The prime ministers of Hungary and neighboring Slovakia scheduled talks Wednesday at the Hungarian-Slovak border to discuss their countries' biggest diplomatic crisis in years. The talks follow Slovakia's introduction of a controversial language law that Hungary says discriminates against one-half-million ethnic Hungarians in that country. The European Parliament has offered to mediate in the conflict.
Hungarian Prime Minister Gordon Bajnai and his Slovak counterpart Robert Fico are trying to overcome a war of words between the two European Union nations.
Budapest is furious that Bratislava introduced a language law on September 1 that it says discriminates against more than one-half-million ethnic Hungarians living in that country.
Under the new law, anyone speaking a language other than Slovak in the public service sector in several municipalities can be fined more than $7,000. The law is to be enforced in areas of Slovakia where less than 20 percent of the population belongs to an ethnic minority.
Budapest claims Bratislava is focusing especially on the country's Hungarian minority, which comprises just 10 percent of Slovakia's total population. Slovakia's government has strongly denied these charges.
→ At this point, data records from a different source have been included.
Below are the code and all the weights of a small trained network. Each question names an input and a target symbol and asks about switching units off, where a switched-off unit gives its printed mean instead of its output.

import numpy as np


def w(rows, s, z=0):
    codes = np.array(rows[::2]) - 128.0
    scale = np.full(codes.shape[1], s)
    scale[-1] = z or s
    return codes * scale


def softmax(a):
    e = np.exp(a - a.max(-1, keepdims=True))
    return e / e.sum(-1, keepdims=True)


def log_softmax(a):
    a = a - a.max(-1, keepdims=True)
    return a - np.log(np.exp(a).sum(-1, keepdims=True))


def net(x, mask):
    ids = ['αδθξπψ'.index(c) for c in x.split()]
    T = len(ids)
    res = E[ids] + P[:T]
    u = 0
    for l in range(3):
        r = res
        for j in range(3):
            rows = slice(3 * j, 3 * j + 3)
            q, k, v = (r @ M[l][rows].T for M in (Q, K, V))
            z = softmax(np.where(np.tri(T) > 0, q @ k.T / 3**0.5, -1e9)) @ v
            o = O[l][rows]
            res = res + np.where(mask[u + j], z, o[:, -1]) @ o[:, :-1]
        u += 3
    return log_softmax(res[-1] @ U[:, :-1].T + U[:, -1])


Q, K, V, O = {}, {}, {}, {}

Recently elected European Parliament President Jerzy Buzek says he is prepared to mediate in the dispute, but admits his legal options are limited.
"I would like to underline that we are always in favor of safeguarding minority rights, because human rights are important to the European Parliament. I would like to say [here are] non-legal means for the EU to intervene in this kind of questions except for protecting the legal framework of the EU I am very open to discuss that and to visit Hungary and visit Slovakia," he said.
That mediation cannot come soon enough for Hungarian House speaker Katalin Szili, who met Buzek last week. Speaking through an interpreter, she says Slovakia's language law violates European Union norms.
"This act contradicts not only the Copenhagen criteria, the Lisbon treaty, but also numerous other European legal instruments," she said. "We think that if a National act is passed that contradicts EU law it harms the dignity of the European Union and its integration process. We believe that the EU should not only ensure and safeguard such criteria and conditions until a country joins the EU, but also following the accession of a country to the European Union."
The language legislation has also led to protests.
Thousands of ethnic Hungarians last week shouted "Hungary is still alive" during demonstrations against the law in a stadium of the Slovak town Dunajska Streda.
There have been similar protests in Brussels, and in Budapest in front of the Slovak Embassy.
Slovakia's ambassador to Hungary, Peter Weiss, says he does not understand Hungary's outcry over the language law.
He praises preparations for a meeting between the Hungarian and Slovak prime ministers to discuss the law. Ambassador Weiss claims the language law meets international standards and is mainly aimed at state and public institutions. He has told the media that Slovakia does not plan to send out what he called "language commando's."
Hungarian Prime Minister Bajnai wrote in Slovak newspapers that he extends his "hand to the nation of Slovakia for a friendly handshake" and that he respects reforms in that country, which, unlike Hungary, introduced Europe's single currency, the euro, this year.
But there are Hungarian and Slovak concerns there will not be a breakthrough, as diplomatic relations between the two neighbors have reached an all-time low. Bratislava has even barred Hungarian President Laszlo Solyom from entering Slovakia on August 21, calling the trip "a provocation."
Mr. Solyom wanted to unveil a monument honoring Hungary's medieval king, Stephen, in the Slovak border town of Komarno. Instead, he said, he was only able to walk to the middle of the nearby bridge separating the two countries.
He told reporters at the bridge that Slovakia's Foreign Ministry had denied him entry into the country. Mr. Solyom adds that he hopes that what he calls "the hysteria that erupted at the highest levels of the Slovak state" does not reflect the sentiments of the Slovak people.
In response, the mayor of a Hungarian village near Thursday's scheduled conference site has threatened to block the Slovak prime minister's arrival. Hungary's government has urged him to reconsider, as it would mean moving the meeting to another border town.
Commentators say the issue of Hungarian nationality remains a sensitive topic in Slovakia today: It was ruled for centuries by Hungary and only became an independent nation after the breakup of Czechoslovakia in 1993.